++++ Supplied data
What can hang from each mark
gubefip: kuro nurub
gupe: mige
kagidof: kegafef mige
mizet: mige
kuro: gubefip mige
nurub: gubefip mige
kegafef: kagidof
mige: gupe kagidof kuro nurub rusa

Each row was made from one small tree. The marks that hang from a mark follow it in brackets, in alphabetical order. Every link used is in the known rows. Write each row's tree.
Known rows
kegafef[kagidof[mige[gupe kuro nurub[gubefip] rusa]]]: [ 45.2  40.6   0.3 -25.3   0.4  -4.4  15.1   8.9  -3.3  24.6 -55.1   3.2
 -14.6  -5.5  20.5   3.3  -2.7  22.5  -1.7  -2.2]
gupe[mige[kagidof[kegafef] kuro[gubefip] nurub rusa]]: [ 14.1  16.9  -2.7 -23.3  11.2  28.1 -14.6  31.1 -19.8  15.5 -21.4   0.8
  -4.4   4.2   6.9  -6.3   6.1   6.0   2.1  11.5]
gubefip[kuro[mige[gupe kagidof]]]: [-14.0  -9.6 -21.5  -9.3 -11.5  -1.2  15.2  36.8  37.4  -5.1 -51.9  40.9
 -24.8   0.8  15.9 -40.7 -19.8   7.9 -23.5  -1.7]
kagidof[kegafef mige[gupe kuro nurub]]: [ 20.3  31.5  -2.1  -9.5   0.2 -12.0  20.7  42.6  13.3  28.1 -45.8  -7.0
 -15.2  -6.2  19.1 -21.2  -6.4  28.1  -7.0 -18.2]
kagidof[kegafef mige[gupe kuro[gubefip] nurub rusa]]: [ 30.7  33.1  -5.1 -12.5   4.1  -3.2  12.1  28.8   2.9  32.0 -36.6 -14.1
   3.3  -1.3  22.4 -11.1   0.7  23.3  13.4   2.1]
gupe[mige[kagidof[kegafef] kuro nurub[gubefip] rusa]]: [ 11.6  29.9   4.2 -36.7   0.0  13.0  -9.9  32.1 -25.3  10.7 -34.5  -1.8
 -11.7  -3.6   5.9   2.7   3.4   2.5   6.1  -1.0]
gubefip[nurub]: [ -9.2   3.1 -16.8 -27.7  15.0  10.0  42.6  37.4  18.8   4.7 -60.3  -0.2
 -12.4  15.3  17.6 -42.7 -35.5  21.5 -39.8  26.7]
gupe[mige[kagidof kuro rusa]]: [  4.6  20.6 -19.2 -12.6  17.9  36.2   0.7  22.1   7.1  -1.9 -22.5  23.3
 -17.1  -5.7  10.0   5.7 -14.1   7.0 -30.0   2.6]
mige[kagidof nurub rusa]: [ 11.4  10.4  10.4  -9.7   6.1  18.5   7.8  12.7  -2.6   9.1 -14.6  -1.5
 -17.4   2.4   4.4 -16.3 -29.2  33.7 -15.7   9.7]
mizet[mige[kuro[gubefip] rusa]]: [ 12.0  11.5 -12.0 -13.2   9.8  27.7  38.9  25.9  14.9  21.4 -30.6   2.8
   4.5  18.7  22.2 -18.3 -21.5  -1.4 -34.6  21.5]
kegafef[kagidof[mige[gupe kuro[gubefip] nurub rusa]]]: [ 47.8  26.9  -5.8 -12.6  10.1  10.4  11.5   8.5   1.5  30.5 -41.3   5.2
  -8.3   3.8  19.2  -5.2   0.0  26.6  -6.4   9.5]
mige[kagidof kuro nurub[gubefip]]: [  5.7   9.8  -0.7 -26.3  -8.0  16.9   8.0  35.6   1.9   5.7 -43.0  -1.1
 -22.7   7.0  18.7 -27.5  -5.2   7.1 -20.8  16.0]
mizet[mige[kagidof nurub rusa]]: [ 18.4   7.5  28.0  -8.0  -4.6  16.7  20.4  13.3 -11.6  16.4 -11.4  -5.3
  -9.5  10.7  -7.1 -25.1 -31.8  26.7 -19.8  -2.5]
kuro[mige[nurub[gubefip] rusa]]: [ -6.2   6.8 -12.7 -40.3   5.3   6.5  15.4  32.5 -11.4  16.4 -49.2   1.5
   7.2   4.1  30.7 -13.7 -29.5   4.2   4.2  30.8]
mizet[mige[gupe kagidof[kegafef] kuro nurub[gubefip] rusa]]: [ 24.6  34.7  43.1 -14.0 -30.3 -17.2   4.7  20.9 -12.5  14.7 -24.4  -8.0
  -8.7   1.5   0.4 -16.1   8.6  12.6  13.2 -24.0]
mizet[mige[gupe kuro[gubefip[nurub]] rusa]]: [ 22.1  21.7   9.6 -20.5  -6.7   7.3  27.7  24.6  10.5  -1.2 -40.6  -1.1
  15.0  11.2  16.4 -27.4  -4.1   5.8 -16.7  20.9]
gubefip[kuro[mige[gupe kagidof[kegafef] rusa]] nurub]: [ -0.7   5.1   6.2 -30.9 -23.6 -22.8   3.3  31.1  14.8 -13.7 -46.6  12.7
  -7.7   1.2  12.3 -38.2  -6.7  12.7   7.3  -3.2]
gubefip[kuro[mige[gupe rusa]] nurub]: [  2.8   9.1 -13.3 -39.8 -10.8  -4.4  19.7  34.5  22.0 -23.5 -56.8  19.9
   4.4  -7.4  27.8 -26.8 -27.1   6.5 -14.0  23.9]
nurub[gubefip mige[gupe kagidof[kegafef] kuro rusa]]: [ -1.0  30.7   7.9 -10.4 -10.3 -14.2   8.1  28.3   9.2   6.6 -38.3   9.8
 -18.2 -10.4   4.7  -7.3  13.0   2.8  17.5 -33.2]
gupe[mige[kagidof[kegafef] rusa]]: [ -8.1  17.3 -12.7  -8.4  19.6  12.2  12.5  20.5  -1.1  21.4 -31.0  14.3
 -19.8   5.5  -5.6  -8.0 -22.0  20.5  -9.7 -14.9]

Write each row's tree
[-20.5 -17.1 -34.7 -35.6  -6.7   6.1  27.2  44.0  23.7   3.5 -72.7  24.0
 -21.5  18.2  22.9 -46.0 -23.2  -9.7 -25.1  17.6] -> nurub[gubefip[kuro[mige[kagidof]]]]
[  8.3  33.2 -15.1   3.6  15.2 -18.2  38.8  18.0  22.2  38.5 -47.1  -0.6
 -11.1   0.1  10.9 -12.0 -28.1  37.8   1.5 -26.0] -> kagidof[kegafef mige[gupe rusa]]
[ -6.3   6.9  -5.8 -10.6 -16.8 -16.7   7.1  26.7  24.9   2.4 -36.3  26.7
 -18.3  -1.2  12.4 -25.3 -14.2  12.3   1.6 -15.6] -> gubefip[kuro[mige[gupe kagidof[kegafef] rusa]]]
[ 10.3   5.0   6.5 -21.0 -19.8   2.0  -7.4  24.2   8.9 -13.5 -26.1  24.1
 -10.4 -13.1  14.6 -19.1 -18.8  14.9  -1.6   7.8] -> gubefip[kuro[mige[gupe kagidof nurub rusa]]]
[ 22.4  19.8 -13.6 -19.0  20.9  16.4  31.6  20.9  -0.5  28.6 -37.0 -12.7
  -3.2   0.2  14.8 -11.8 -42.3  33.1 -14.8  10.2] -> kagidof[mige[nurub rusa]]
[  6.3  21.5  -0.6   7.1  -3.1  -1.6   4.0  17.1  21.9  15.9 -23.2   8.8
 -15.2   8.2  14.0 -16.3  11.7  19.5   4.0  -6.3] -> mige[gupe kagidof[kegafef] kuro[gubefip] rusa]
[ 19.7  18.0 -22.8 -34.7  14.5   4.9  32.2  36.2   7.9  25.5 -56.0 -26.9
   8.2  19.2  27.0 -28.8  -4.9  10.4  -4.7  19.3] -> kagidof[kegafef mige[kuro[gubefip[nurub]] rusa]]
[ 18.1  26.1  20.3  10.7 -14.0   5.1  16.3  11.1  19.9   3.0 -12.3  15.7
 -14.4  -0.6   2.3 -11.5  -9.2  17.5 -23.6 -20.8] -> mizet[mige[gupe kagidof kuro rusa]]
[  6.8  26.3  24.9 -15.5 -12.6 -12.5   1.3  30.6   6.0 -11.9 -27.8   1.5
 -10.0 -12.2   1.5 -19.9  13.5  13.4   9.5 -25.9] -> gubefip[nurub[mige[gupe kagidof[kegafef] kuro rusa]]]
[ -0.2  18.1  -0.2 -20.3 -14.4 -16.0  20.2  29.2  14.8  -0.8 -56.7  15.9
 -23.1  -7.6  -3.9 -20.6  -9.3   3.8   9.4 -28.5] -> nurub[gubefip[kuro] mige[gupe kagidof[kegafef] rusa]]
[ -7.5   9.8  -7.1  -2.7   1.9   5.4  20.1  35.7  25.2  17.9 -32.1   6.0
 -34.7  13.8  13.8 -31.5  -6.0  16.3 -29.9 -12.8] -> mige[kagidof[kegafef] kuro]
[-12.6 -13.6 -31.1 -51.4  -1.0   9.8  36.0  54.6  23.6 -11.6 -73.3  14.4
  -4.4  11.3  32.2 -51.2 -35.7  -4.6 -39.3  36.2] -> gubefip[kuro[mige] nurub]
[  6.5  -3.8  20.1  -6.3  -2.8  15.2  28.2  28.8  -3.5  22.0 -26.6   0.5
 -17.2  18.7  -7.5 -44.9 -30.2  23.4 -32.0  -3.5] -> mizet[mige[kagidof nurub]]
[ 22.6  20.3  10.7  -3.2  -6.9  17.4 -12.2  14.4   5.4   0.3 -13.8   7.3
  -7.6  -2.9  16.2 -10.3   6.9  22.0   0.3  16.6] -> mige[gupe kagidof kuro[gubefip] nurub rusa]
[-20.5   4.3 -19.5  -8.2  20.7  10.5  20.2  36.2   6.5  26.8 -46.0  18.8
 -28.8  13.8  -5.6 -28.4 -20.4  17.1 -22.5 -15.7] -> gupe[mige[kagidof[kegafef]]]
[ 10.3  28.5   2.1   8.3  -3.8   8.1   3.5  11.0  28.5  -4.6 -15.8  20.2
 -22.7  -8.8  14.9  -2.7  -5.6  23.7 -18.5  -8.3] -> mige[gupe kagidof kuro rusa]
[ 11.6  20.8  10.9 -13.5 -10.3  -8.1   0.5  21.9  11.6   1.1 -32.2  -4.8
  -5.6  10.4  13.2 -29.4  18.8  18.8   8.5   6.6] -> mige[gupe kagidof[kegafef] kuro[gubefip[nurub]] rusa]
[  4.9  25.6 -16.9 -41.8  20.6  25.2  15.5  29.3 -21.7  12.9 -53.4   6.0
   0.7  -3.5  11.9   3.8 -33.3   7.9  -8.0  24.9] -> gupe[mige[nurub[gubefip] rusa]]
[ 29.0  30.2  34.6 -13.9 -26.4  -0.1   5.0  15.8  -7.9   3.1 -23.9   0.9
  -6.2  -2.8   3.7 -11.6   1.2  10.7  -0.9  -7.2] -> mizet[mige[gupe kagidof kuro nurub[gubefip] rusa]]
++++++++
Problem:
Looking at the listing above, tally the lines containing "each" and give only that tally.

Solution for this problem:
3